Procysbi approved for rare genetic liver condition
Specifically, the recommendation for Procysbi (cysteamine bitartrate) covers the medicine’s use in the management of nephropathic cystinosis in children (over the age of six) and adults.
Cystinosis is a rare condition that involves the build-up of the amino acid cystine in a person’s cells, leading to kidney problems. It is thought to affect about 500 people in the US and 3,000 worldwide, and is fatal if not treated during childhood.
Nephropathic cystinosis is the most severe form of the condition, and causes major damage to the kidneys.
The approval gives patients with nephropathic cystinosis another treatment option to the already recommended Cystagon (mercaptamine), marketed by Mylan.
However, Procysbi’s long-acting formulation means it needs only to be take every 12 hours, compared to every six hours for Cystagon, giving Raptor’s medicine the edge.

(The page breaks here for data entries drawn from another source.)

Each row below holds a small network's activations on one record, seen along a few directions.
Each row is followed by the record's values for the fields U, F, C, E, G, K, W, J.
Not every record has every field; a missing one is written absent.
The largest differences between rows may come from other fields.
Strong random noise was added to every row along 10 fixed directions; ignore it. To show where, here is one row again and again, with new noise each time:
[ 112  592 -225 -151  326  120   -9   83  205  502  656 -374   95 -280
  199  -96  448  302   90   46 -185 -111  120  305  445  306   24]
[ -67 -460   23 -301  -12  235 -157 -267  -29 -536  116 -298 -324 -142
  124  155  -39  200  -71  -70  172  -18  -40 -282  -14 -396   66]
[  -4 -551   83   50   59  123 -376    2   37 -233  103  241  -43  194
   92  110 -428  141 -304 -192   -5   79    2 -166   84 -231  -42]
[  20 -370  258   61  -50  226  171 -100 -198 -127   38  -46  -84 -244
  -45   80  496   15   98   43 -305  166   72  218 -224   88  -71]
[ 102 -169 -585 -249 -137  105  236  125 -312 -242 -588  186 -233  -81
  375 -268 -351   89  337   72   69  364  -27  -60  -38 -191   61]
[  13  -12  -61   82 -311 -228   16  -96  490 -672  186 -254 -234 -287
   53  -33  291  203 -385  321  205 -178  -31  -79  198  152  407]
[ 200 -396   73  361    6  373  -99   79  249 -169  131  343  -12 -189
  158 -255  -74  112 -468   10  -92  258   -1  411   50 -114 -104]
[ 198  474 -414 -163  -78  -21  277 -278  137  -35  -42 -218 -150 -560
  468 -214   41  148 -198  622  -48  163 -208  368  123 -182  149]
[  15  -53 -178  -29    5   -1  -16   12   63    2  221   67   15 -121
    8  150  177  168 -172   94   25   16   73 -163   67  208   -4]
[-124  -43 -114 -366  -34  -98 -220   95 -139  129   26 -348  -61  200
   19  200 -276   74  370 -507  -22 -166  120 -335  191   23   50]
[  16   25 -261 -212   -2 -194  185  333 -254  -29  129  -76 -110  110
  215  -58  371  220  398  287 -352  216  194   11  206  318  257]
[ -73 -225  156 -216 -365 -426 -113  -74 -186   60  132 -175  -50  170
   92  463 -276  -73 -300  281 -428  176  -14 -143  -53 -162   94]

[ -85   14  355  -71  -10 -306 -238  415  -92   38    7 -351   83  518
   28 -257 -206  -49  701 -626 -511 -227  182  239  438  147  336] | (U u2; F f2; C c1; E e2; G g1; K k1; W absent; J absent)
[ -45 -128    4 -157  -71  140   68 -106 -255  339  -47  -54   66 -165
  -65  167 -179 -181  -39 -137 -121  133  -21  -60 -246 -168 -276] | (U u2; F f2; C c1; E e2; G g3; K k2; W absent; J j2)
[  -1  227 -116 -106  -54  -24  -69   53   84  249  -52 -145  -11  142
  -63   76 -241 -143   24 -241  145  -65   40  -58   39  -86  -68] | (U u3; F f1; C c1; E e1; G g1; K k3; W w1; J absent)
[-122 -744  678  266 -174  320   46  119 -170 -176   57   68   22   39
 -508  184  607 -231   97 -443 -205   44  169   40 -447  255 -153] | (U u4; F f2; C c2; E e1; G g2; K k4; W absent; J absent)
[  64  231 -105   -8 -236   80  165   47  119  326  193  -59   36 -220
 -116  112  189 -165 -255  120  143  108   35   -1 -120   89 -155] | (U u6; F f1; C c2; E e1; G g1; K k4; W absent; J absent)
[  15   77  -15   -8 -233 -173  140    4  -89 -119 -509  -85 -196  119
   73  -39 -224 -125  224   45  -95   48 -138  122 -130  -80   61] | (U u6; F f2; C c1; E e1; G g2; K k4; W w1; J absent)
[   5  201  133 -197    4    1 -212 -371   54  469  631 -383  129 -319
   40  424   56  155 -505  139 -302  -93  -53   20   59 -116 -293] | (U u1; F f1; C c1; E e2; G g4; K k2; W w2; J absent)
[  -9  162   10 -148 -212  -64  272   15 -197   89 -186 -188  -65  -90
   -1    3  114 -167  318  -23 -114   62    6   68 -120   46    0] | (U u6; F f1; C c1; E e1; G g1; K k3; W absent; J absent)
[ -62  183 -424   -1 -625 -306  235  332  225  -37 -399   -6   14   34
 -188    2 -230 -196  -65 -237  446  -88  128 -372  -54  266   54] | (U u6; F f2; C c1; E e2; G g1; K k1; W w2; J j1)
[  24 -361    1  -81    6  304   14 -129  -81 -344   56  -18 -122 -230
   -4   -3  203  182   43 -112   76   15   -5 -117  -17  -78  -30] | (U u1; F f1; C c1; E e2; G g1; K k4; W absent; J absent)
[ -74  205  108 -148   64  145   76 -301   19  113   72 -282   -7 -323
  -90    8  120 -147   18  -86  210 -104  -45   62  -88 -221   -3] | (U u3; F f1; C c2; E e2; G g1; K k4; W absent; J j2)
[ -52  158  -85  -85 -364 -137   53  -61  426 -276  229 -254   24 -365
 -166   69  162  -30 -337  -61  404 -237    4 -301   71  173  190] | (U u4; F f2; C c2; E e1; G g1; K k3; W absent; J absent)
[  71  243 -100  179 -269  -83  250  265  120  294  -81  -12   83 -119
 -168  -40  223 -143  -17  -79   98  -14  123   96  -84  321  -64] | (U u6; F f1; C c1; E e2; G g1; K k2; W w1; J j1)
[ -64 -108  -45  -36  428  532 -176  -81   99 -345  103  -89  -46  -62
  -46 -209  148  191  282 -505  433 -217   35 -152  110 -129  -36] | (U u4; F f2; C c1; E e2; G g1; K k1; W w2; J absent)
[  76 -313  187  321 -333 -300   -2  301   27 -405 -525  273 -194  411
  123 -323 -369 -103  103   21 -326  150  -59  359   78   14  252] | (U u3; F f2; C c1; E e1; G g2; K k4; W absent; J absent)
[ 118  142 -368  -39  149  251  -72  -21  150 -181 -150  -31  -94 -249
  299 -455 -201  289  142 -191  152  -61  -44  120  277  -48   24] | (U u1; F f1; C c1; E e2; G g3; K k2; W w2; J absent)
[  84  379 -185   -9  185   23   64  -73  247 -330 -101 -147  -76 -234
  336 -501  -60  131   81  184  282  -62 -163  285  319 -181  386] | (U u4; F f1; C c2; E e2; G g1; K k4; W w2; J j1)
[  16   78 -102   17 -190  -21  214  418  -51  163  105   -2   -6  144
  -80  -30  270  -53  157    8 -144  220  214   64    2  295  -32] | (U u6; F f2; C c1; E e1; G g1; K k3; W w2; J absent)
[ 104  -57  -21   64 -272   63  480  -17   15 -364 -210 -172 -223 -419
   12 -163  579  -41   40  442  -27  163   -5  203 -212  133  125] | (U u2; F f2; C c1; E e1; G g2; K k2; W w1; J j1)
[ 125  209   98  -70 -151  227  436  181 -283  511   46 -428 -119 -263
  143 -222  456 -220  308  160 -561  355  117  743 -168  -49 -192] | (U u3; F f2; C c1; E e2; G g3; K k2; W w2; J j2)
[-159  123  200   60   64 -397 -190 -143  -16 -129 -396 -239  -74  419
 -210  235  -93  -17  506 -293   52 -561  -80 -254   43  286  121] | (U u3; F f2; C c1; E e1; G g2; K k2; W w2; J j2)
[  53  -30 -407 -203  -57  109  -61  214  -50  364  257  232  -31  133
   75  204 -288   40 -420  213   95  330  100 -236   -7 -118 -302] | (U u3; F f2; C c1; E e1; G g2; K k4; W w2; J absent)
[ -41  288 -631 -500 -140 -293  149  389 -220   94 -227 -221 -237  358
  196    8 -209   45  529   70  164   59  174 -413  194   84  167] | (U u3; F f1; C c1; E e1; G g2; K k4; W w1; J j2)
[  61   34   73   63 -206 -124  304   32 -107   22  -84  -19   37 -208
  -98   88  346 -180    6  327 -159  157   50  171 -194  180   65] | (U u2; F f1; C c1; E e1; G g1; K k4; W w1; J j2)
[ 134 -492 -115   36 -159  228 -127  471  -10  189  340  435   32  282
  123  -70 -422  -73 -501  -19 -125  588  164   44   50 -289 -228] | (U u3; F f2; C c2; E e1; G g1; K k3; W absent; J absent)
[-104 -305    0 -113 -148 -332   67  -54 -325 -231 -115  193   54  182
  -30  256  -31   18   23  270 -225  161   48 -300 -157   29  180] | (U u1; F f2; C c1; E e2; G g1; K k1; W absent; J j2)
[  49  226   80  309   -1 -124 -132  196  300  411  343  145  213  106
 -204  113  131  -15 -400  -40  -46  -86   65   62   43  378 -162] | (U u6; F f2; C c2; E e2; G g3; K k2; W w1; J absent)
[ -97   81  215 -157  339 -277   20 -494 -391 -151 -271  -89 -123  132
  142  204  108  177  372  421 -325 -181 -228   -1  -73  -26   45] | (U u3; F f2; C c1; E e2; G g3; K k2; W w2; J j1)
[ -60  325 -464 -179  156  -68   -3 -157  -51  -18 -379   52   57 -175
  208 -206 -292  222  386 -219  251 -213 -106 -255  182   72   93] | (U u5; F f1; C c2; E e2; G g4; K k2; W absent; J j1)
[ 175 -283  154  252 -134  215  -93  225  142   11   64  182   19    5
   99 -261 -214  -47 -330  -72 -190  238  -42  359  -10 -150  -86] | (U u4; F f2; C c2; E e1; G g2; K k2; W absent; J absent)
[ -84  400  380  103  190 -338    6 -172  -11 -119 -313 -435    8   54
  -38 -223  236  -30  765 -144 -333 -507 -111  397  159  268  400] | (U u2; F f2; C c1; E e2; G g1; K k2; W absent; J j2)
[ 112  -47  148  426 -153  149   59 -116  173 -122 -687  181   60 -234
 -172 -287 -212 -224   52 -404  112 -160 -151  309 -222   56 -123] | (U u2; F f2; C c1; E e2; G g1; K k2; W w1; J absent)
[  55  340  -89 -127 -548 -187  339   28  -48  394 -304 -369  -36 -220
  -85   11  -98 -376  137 -131  -66  100  -36  184 -142    9  -67] | (U u3; F f1; C c2; E e2; G g1; K k4; W absent; J absent)
[  41 -136 -428  -91  308  438   81  -80 -151 -248 -362  349 -142  -94
   35 -205 -130  124  247 -119  551   33  -35 -211 -118 -200 -108] | (U u3; F f1; C c1; E e1; G g1; K k4; W absent; J j2)
[-209  155  570  -60  -12 -346  -28 -433  171 -494  207 -654 -131 -169
 -209  184  718   -1  232  158 -128 -539 -101  -30   66  273  454] | (U u2; F f2; C c2; E e1; G g2; K k4; W absent; J absent)
[  46 -131  258  134  106  215 -299    4   93  179   69  163  126  176
   21  -70 -460 -110 -180 -430  -33  -18  -35  178   52 -262 -176] | (U u6; F f2; C c1; E e1; G g1; K k3; W absent; J absent)
[  32  100 -147 -129 -104  -51  159 -286  -14  -75 -190  -13  -22 -250
  146   34 -151  -92 -176  300  137   96 -129   19 -170 -293  -42] | (U u3; F f2; C c2; E e2; G g1; K k1; W w2; J j2)
[ -54  154  332  121 -328   22   54  171  397  210  386 -568  -47 -148
 -331  -26  445 -131  -10 -430  -56 -228  193  309   92  299    1] | (U u3; F f2; C c2; E e2; G g3; K k4; W absent; J j1)
[  45 -159 -141 -234 -243  573  340  193 -214  350   86 -261 -117 -278
  -56   27  165 -209   88 -316   74  383  191  110 -307 -199 -438] | (U u6; F f2; C c1; E e1; G g1; K k3; W w2; J j2)
[ 107   75 -585 -271  -25  193   47  154 -148  214 -219   47  -67  -38
  167    0 -423   53   69  -99  296  133  -31 -263  -71 -165 -224] | (U u4; F f2; C c1; E e1; G g2; K k2; W w1; J j2)
[  65 -310  241  524 -289 -171  -13 -230   97 -323 -673  450  142  -80
 -177  -31 -337 -167 -272  -84   42  -63 -157   64 -248   96   15] | (U u1; F f1; C c1; E e2; G g1; K k2; W w1; J j1)
[ 106  172 -160   84 -144  111 -172  -23  379  306  402  -25  184 -329
  -47   67  -54  157 -577 -161  167  -90   35  -56  109  148 -243] | (U u5; F f1; C c2; E e2; G g4; K k2; W w2; J absent)
[-256    4  221 -202  272  -31 -104 -315 -350  -79 -493  -53   18  213
  -77   68 -286 -158  659 -492  134 -283  -71 -292  -97 -172  105] | (U u6; F f1; C c1; E e1; G g1; K k3; W absent; J j1)
[ -25  -69  334  -16  339  132 -154 -345  -10 -192  138 -225 -158  -18
  -11   99  276  182  166   18 -108 -319 -144   42   21  -71  -46] | (U u3; F f2; C c1; E e1; G g2; K k2; W absent; J absent)

Which values does each new row have?
[ -54  -79  401  280  209 -239 -338 -403  143 -246 -174  164  103  115
  -73  128 -237   43 -148   14 -120 -428 -287  -28   49   41   80] | (U u2; F f2; C c1; E e1; G g2; K k2; W absent; J absent)
[ -56 -207  150  -14 -391 -188   58   34 -107   64  -25   22   19  130
 -178  357  -75 -237 -267   57 -110  149   44 -168 -313  -76 -134] | (U u6; F f2; C c1; E e2; G g1; K k1; W w1; J absent)
[-141  113  -28 -284  469  178 -197   37 -338  446  102 -120  170  170
 -102   86   12   84  606 -625  -24 -243   70 -275   71  156 -179] | (U u4; F f2; C c2; E e2; G g3; K k2; W absent; J absent)
[ -67  100  231  -38   28 -396  -17 -354  104 -416   81 -238 -101   15
   43  182  146   25 -117  378   -6 -197 -131  -61   53  -64  347] | (U u3; F f2; C c1; E e1; G g1; K k3; W w1; J j2)
[ 142  721 -268  -71   15  -55  130 -327  166  176 -277 -324 -128 -263
  269 -186 -171   -8  114  229  116 -198 -294  238   88 -124   24] | (U u6; F f2; C c1; E e1; G g2; K k2; W absent; J absent)
[ 123   15  -39   78 -216  -30    7  523 -191  654 -127  112  133  334
  -89  -84 -286 -196  253 -414 -313  179  197  199   44  158 -253] | (U u3; F f1; C c1; E e2; G g1; K k2; W absent; J absent)
[ 105  -73 -166 -335  -71  321  -30 -147    2   50  202 -309 -267 -177
  253   51 -265   54 -271   92  108  213 -131  -74  -76 -557 -232] | (U u6; F f2; C c2; E e1; G g2; K k2; W absent; J absent)
[  86 -109  -56   49 -174 -213    7  284   38 -233  236  106  -75  185
  228 -122  -85   86 -258  448 -220  309  -10   82  231  -74  280] | (U u4; F f1; C c1; E e2; G g1; K k4; W absent; J absent)
[-161 -148  625   53  206 -126 -197 -390   64 -433  122 -281  -54   70
  -56   36  158    8  123  -63 -136 -363  -90  109   53 -195  271] | (U u3; F f2; C c1; E e2; G g1; K k1; W absent; J j2)
[  43  -35  -73 -278 -108  355  336  -86 -181   26   60 -286 -207 -322
  -59   38  465  -99  164   22   82  136   97   29 -263 -107 -162] | (U u3; F f1; C c1; E e1; G g1; K k3; W absent; J absent)
[  33  303 -107  -22   15  -95   96   84   70  207  112 -282   63 -179
   58  -80  338  212  277 -124 -204 -165   98  131  254  395   45] | (U u1; F f1; C c1; E e2; G g4; K k2; W w1; J j1)
[ -56   37   -3 -215 -226  -93   54  133 -137  529  292 -122  119   35
  -45  286 -137 -217 -184    8 -239  196  128  -12  -97 -163 -195] | (U u3; F f2; C c1; E e2; G g1; K k1; W absent; J j2)
[  61  526  -92  -27 -101   55  131 -142   94  344 -453 -242    0 -267
   47 -262 -266 -236  278 -302   60 -110 -114  405  -12  -32 -109] | (U u3; F f2; C c2; E e1; G g2; K k4; W w2; J absent)
[ -39   34 -119 -429  -74  268  236  -65 -382  257 -210 -419 -240  -37
   50   74   31 -106  451 -118  -11  164  -16  -32 -289 -305 -199] | (U u6; F f2; C c2; E e1; G g2; K k2; W absent; J j1)
[  -2  494 -108 -252  133  -55   28 -367  -61  383  -79 -359   58 -263
  150   43 -234  -73  113   83  -60 -170 -204   94   29 -223  -37] | (U u2; F f2; C c1; E e2; G g1; K k2; W absent; J j2)
[ 100 -247 -126  105  185  380 -120  137    8  206  118  298  153 -105
  -22 -126  -45  266  -16 -407  -39   16  125    3   72  210 -313] | (U u1; F f1; C c1; E e2; G g3; K k2; W absent; J j1)
[ -79  168  157  273 -114 -613 -149  332  371 -260   43   51  101  480
  -50 -229  -67   27   53    0 -102 -225  103   56  416  353  533] | (U u3; F f2; C c2; E e2; G g1; K k1; W absent; J j1)
[ 112   38 -507 -306  202  539  112 -160  -37 -100  -35  143  -33 -427
  251 -232 -217  118 -113  -57  476  178 -117 -139  -27 -422 -146] | (U u4; F f2; C c1; E e1; G g1; K k3; W absent; J absent)
[ -85 -643  222  150  147  220 -356  386   12 -129  153  364  -17  445
 -257   58  -92   62   28 -573   86   20  245 -248   38  131 -154] | (U u3; F f2; C c2; E e1; G g2; K k4; W w1; J absent)
[  50  425  -41 -120  131 -201   90 -450 -256  376 -213  -21  115 -181
  204  147  -45   19  117  334 -395  -42 -251  237  -39   24  -37] | (U u1; F f2; C c1; E e1; G g2; K k4; W absent; J absent)
[ -20  173  168   54  406  161 -257  -77  316  -74  514 -121   57  -36
  -47  -74  267  142 -114 -150  169 -256   79   44  289   29   90] | (U u3; F f2; C c1; E e1; G g1; K k3; W w1; J absent)
[  50  -37   55  -99   46  452  246  216 -166  245  142 -177  -52 -211
  -47 -194  379  -52  377 -287  -41  196  172  305 -121  -30 -170] | (U u6; F f1; C c2; E e2; G g1; K k4; W absent; J j2)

Procysbi was granted orphan drug status by the FDA as part of Raptor’s application due to the unmet medical need of its proposed indication, and marks another step in the continuing growth of the rare disease market, which has been fuelled by attractive development environments.

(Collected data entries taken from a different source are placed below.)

A small network was trained on invented records. Each row is its activation on one of them, seen along a few directions.
Here are examples, each followed by its value of one field, NOL.
The word missing means that the record has no NOL.
The largest differences between rows may come from other fields.
In the rows, zero is written as 500.
Strong random noise was added to every row along 22 fixed directions; ignore it. To show where, here is one row again and again, with new noise each time:
[327 464 494 559 558 544 368 666 558 471 497 593 483 577 535 607 516 498
 481 453 475 599 516 578 432 620 625 473 392 384 537 566 508 399]
[515 440 517 395 465 375 719 656 507 359 546 331 416 478 566 298 422 488
 757 334 581 558 458 486 370 464 413 451 396 630 433 543 296 592]
[477 402 403 604 357 647 489 642 458 625 412 726 344 574 530 473 349 569
 495 306 255 594 256 465 446 554 509 345 520 681 551 551 549 375]
[370 516 509 533 777 457 321 451 493 504 387 364 680 649 450 597 732 391
 535 691 398 427 758 468 645 634 404 339 537 403 374 569 529 323]
[561 465 418 445 514 493 330 526 496 603 563 788 485 550 521 554 476 453
 497 383 479 458 505 544 400 554 633 629 285 505 510 533 583 481]
[449 524 425 412 405 644 604 335 483 460 476 582 535 498 330 647 536 484
 621 513 529 514 513 492 543 578 503 488 571 649 565 378 538 423]
[267 583 411 438 813 621 526 624 384 611 532 456 529 503 433 594 518 497
 375 374 556 459 501 596 544 545 545 691 308 264 465 483 612 480]
[532 437 503 434 645 461 338 379 427 536 554 382 571 560 644 496 546 473
 668 554 446 477 688 654 451 494 427 446 439 391 528 650 515 384]
[361 545 363 599 736 513 533 676 426 588 765 372 452 454 668 403 403 636
 735 502 525 347 516 574 438 477 611 456 483 537 591 548 740 544]
[315 460 536 488 460 379 369 589 256 430 484 431 380 618 575 726 582 744
 375 380 433 374 556 366 515 594 658 504 690 429 605 664 506 418]
[495 640 416 492 425 433 524 403 545 373 493 503 564 535 501 556 580 596
 380 710 627 364 564 428 617 589 584 523 688 450 440 514 576 486]
[527 350 711 588 402 244 632 443 509 370 469 482 384 432 522 409 404 498
 776 394 590 421 635 536 516 579 567 428 520 558 761 458 398 431]
[442 552 373 442 420 796 455 588 457 610 488 588 436 512 532 540 371 499
 317 360 468 641 401 639 405 584 503 321 396 472 379 528 521 371]
[488 576 283 189 458 651 476 394 498 492 550 539 479 506 572 410 646 520
 573 536 604 494 491 578 289 641 534 471 695 513 526 774 599 564]
[520 518 555 702 734 569 559 439 676 589 529 566 479 486 410 515 612 526
 561 694 458 460 503 488 698 470 624 506 499 563 580 519 574 482]
[665 458 389 438 659 522 769 392 450 535 636 572 523 589 543 580 417 498
 316 370 538 468 700 483 564 453 393 577 282 452 276 401 439 437]
[569 562 297 411 495 597 168 418 297 565 648 374 588 509 477 868 619 661
 480 481 581 434 780 496 568 535 429 419 611 508 424 394 530 509]
[584 470 375 574 401 404 556 539 450 518 619 359 357 468 587 448 495 756
 582 477 639 489 511 519 584 524 472 461 583 572 491 575 491 510]
[609 355 505 602 180 537 529 482 615 471 611 533 350 496 664 519 414 528
 394 451 542 538 416 540 607 388 679 403 539 583 651 560 455 612]
[437 248 519 752 673 490 595 526 444 631 623 601 324 441 381 429 637 252
 372 308 532 510 508 480 552 712 464 511 615 520 571 493 604 533]
[691 365 310 298 706 664 496 432 422 599 494 732 406 611 361 625 719 300
 425 207 383 474 469 351 663 553 463 532 723 562 597 579 371 638]
[521 440 741 513 649 321 612 372 514 519 366 612 521 493 490 486 537 559
 401 457 472 306 767 371 427 533 562 559 407 452 557 510 527 473]
[427 551 482 673 558 473 555 583 404 491 577 356 434 405 491 483 279 444
 590 412 442 349 463 530 672 448 498 512 531 496 578 292 525 540]
[551 459 384 335 376 410 496 489 380 369 697 337 447 598 639 582 615 566
 540 494 701 468 421 517 605 441 579 584 642 501 540 696 419 604]

[631 588 519 616 594 492 442 597 392 468 763 560 369 414 391 562 399 515
 727 490 496 564 265 538 544 404 620 638 412 633 479 372 414 427]  beki
[378 288 464 593 338 416 556 500 590 324 825 178 553 526 629 560 599 513
 662 651 395 608 590 400 389 220 502 614 398 671 451 487 549 747]  guvaz
[500 627 369 493 536 670 431 532 652 478 363 558 441 515 524 594 357 269
 322 418 486 421 527 639 736 604 491 433 737 276 651 456 346 627]  gub
[568 492 515 302 510 593 332 505 354 605 322 542 626 522 563 533 468 529
 407 374 510 403 401 476 508 368 488 444 646 375 758 517 603 637]  guvaz
[637 411 567 450 619 307 506 640 522 298 459 587 659 489 442 362 792 731
 596 550 575 580 388 256 568 427 729 403 593 388 621 496 500 430]  zokan
[577 546 613 513 478 329 258 516 382 543 548 353 463 355 472 512 535 518
 421 453 591 370 557 490 503 446 514 654 455 428 458 457 474 664]  zokan
[495 574 295 548 637 561 344 549 351 595 558 373 475 626 442 743 615 611
 507 558 450 534 468 502 662 557 298 563 659 532 339 571 450 437]  dok
[686 508 562 419 476 414 474 441 498 538 342 546 524 509 261 460 679 372
 383 483 578 603 431 395 592 553 310 572 397 578 210 490 298 500]  gised
[425 470 525 430 422 499 364 538 464 531 494 364 391 470 488 523 477 439
 685 395 513 610 491 657 432 520 432 555 367 534 508 584 364 530]  gised
[619 644 433 674 584 472 539 476 459 590 588 594 412 460 588 460 212 520
 417 497 499 393 539 593 528 561 395 585 534 429 421 385 542 448]  perab
[607 579 494 541 706 471 684 611 521 284 645 605 571 463 397 500 544 569
 552 555 714 473 502 435 655 583 734 295 636 430 557 346 481 348]  zug
[556 490 463 386 668 359 499 557 525 438 437 532 505 515 405 435 640 400
 644 399 496 492 528 460 539 573 450 657 437 449 455 531 332 532]  perab
[627 488 539 366 552 537 598 334 441 472 608 439 500 637 593 707 433 470
 618 497 449 349 681 502 615 380 558 345 502 660 568 538 353 459]  gub
[390 544 665 684 407 678 420 450 543 635 599 337 408 292 398 550 453 328
 302 551 634 582 496 697 497 477 494 530 361 498 442 379 524 621]  zug
[493 557 695 598 441 303 500 425 628 342 456 439 515 556 442 632 562 482
 441 721 515 415 582 380 690 425 630 608 451 517 443 467 386 533]  gised
[572 410 506 435 697 475 575 475 625 451 409 488 601 516 424 415 691 525
 604 552 420 636 456 439 606 351 497 624 380 378 546 558 435 501]  missing
[396 323 546 517 458 643 710 579 620 484 531 581 457 537 630 558 352 436
 485 304 423 606 555 534 320 447 514 406 409 556 637 482 469 574]  beki
[500 592 424 554 451 588 654 533 649 380 579 495 388 589 530 675 396 547
 490 607 592 620 439 577 567 503 461 585 591 530 473 530 337 553]  gub
[446 375 544 513 389 545 659 671 669 426 529 635 383 595 397 688 635 413
 445 346 757 684 462 461 486 673 547 446 520 686 509 551 273 607]  dok
[440 555 199 432 521 628 392 576 830 667 432 702 504 401 367 313 636 344
 473 479 472 484 606 475 484 654 614 565 327 489 447 475 684 718]  beki
[569 424 540 442 266 433 512 367 405 412 414 604 687 505 347 613 579 584
 589 523 716 641 397 486 478 499 369 612 535 564 566 338 527 402]  zug
[537 481 569 539 406 303 530 436 455 400 486 422 496 475 554 479 440 506
 591 500 623 490 551 514 456 519 338 632 617 465 538 446 431 550]  perab
[573 540 456 487 488 265 425 383 406 428 365 370 434 423 442 283 555 482
 546 507 341 419 531 478 594 606 348 626 623 351 409 548 407 408]  zokan
[537 323 458 542 378 441 220 525 503 570 540 620 600 580 596 441 679 370
 376 539 471 532 541 450 417 555 565 368 465 504 435 604 655 491]  dok
[541 409 233 378 658 498 613 383 543 540 621 606 415 518 551 253 483 390
 704 454 321 512 539 647 392 577 477 664 399 399 532 657 618 428]  guvaz

Here are new rows. What is NOL for each?
[469 460 668 620 369 324 290 371 329 455 545 541 497 437 444 691 542 719
 381 554 555 563 582 516 306 544 488 817 459 366 505 453 571 390]  zug
[758 594 673 540 442 543 388 343 462 442 547 568 453 413 400 538 486 475
 330 617 526 642 315 601 561 419 552 626 456 400 380 484 316 357]  beki
[423 614 545 382 453 591 540 667 564 524 460 466 431 424 392 613 493 604
 626 400 697 402 574 422 484 532 665 308 502 739 602 446 438 691]  gub
[500 525 442 332 562 530 473 706 414 432 444 637 543 549 506 438 563 525
 528 362 472 525 310 411 369 555 593 390 573 507 505 596 463 450]  dok
[564 325 346 636 512 595 402 438 649 655 533 400 580 425 376 387 528 231
 756 537 436 686 357 697 759 322 317 644 319 491 626 340 567 628]  guvaz
[457 545 609 479 571 372 556 305 291 536 543 450 485 546 412 699 582 593
 575 552 535 296 702 423 593 581 515 523 518 658 454 485 507 302]  beki
[506 695 486 507 554 714 633 427 501 595 530 417 235 278 452 435 375 728
 580 489 553 459 504 600 473 565 547 425 711 563 625 522 490 543]  gised
[605 452 570 458 390 575 386 431 485 758 320 539 511 458 456 558 444 390
 273 307 470 376 654 524 578 479 405 373 309 565 455 423 477 573]  zug
[464 432 468 598 522 484 643 382 386 529 384 513 555 518 305 445 490 401
 576 517 411 583 405 500 578 604 206 554 580 550 455 375 564 314]  guvaz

Kcentra approved to reverse effects of anticoagulant
The FDA also approved CSL Behring’s Kcentra (prothrombin complex concentrate) for the urgent reversal of anticoagulation caused by a vitamin K antagonist, such as warfarin, in adults with acute major bleeding.
Patients take these antagonists to prevent clotting in conditions such as atrial fibrillation, but thinning the blood this way can lead to acute bleeding.

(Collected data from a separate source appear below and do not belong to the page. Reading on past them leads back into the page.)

Each row below holds a small network's activations on one input, seen along a few directions.
In each table, some parts of the input vary, and every possible input appears once, in random order.
A made-up example of a description, with smaller parts first: ring(8) and (point or (values(2) and line(4)) or line(9)).
Shared parts are said once, and a part with two or three values counts as separate values.

Other details of the inputs shift rows strongly along three fixed directions, in all tables alike. That doesn't count.
To show where, the next rows are all for the same input, with only those details redrawn:
[ -1 -26  13 -23 -14   0  -8   7 -16  18  12]
[ -6 -32  18 -29 -16   2 -16  11 -19  30  21]
[-14 -42  15 -36 -37  12  -4  21  -3  12  24]
[-15 -39  27 -34 -30   8 -22  25 -14  25  27]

The FDA has already approved plasma to reverse this process, but this has to be matched by blood group and kept frozen, meaning there can be significant delays in its use.
The approval for Kcentra comes with a boxed warning regarding the risk of blood clots. The FDA also said patients receiving Kcentra should be monitored for signs and symptoms of thromboembolic events, as both fatal and non-fatal arterial and venous thromboembolic complications have been reported in clinical trials and post marketing surveillance.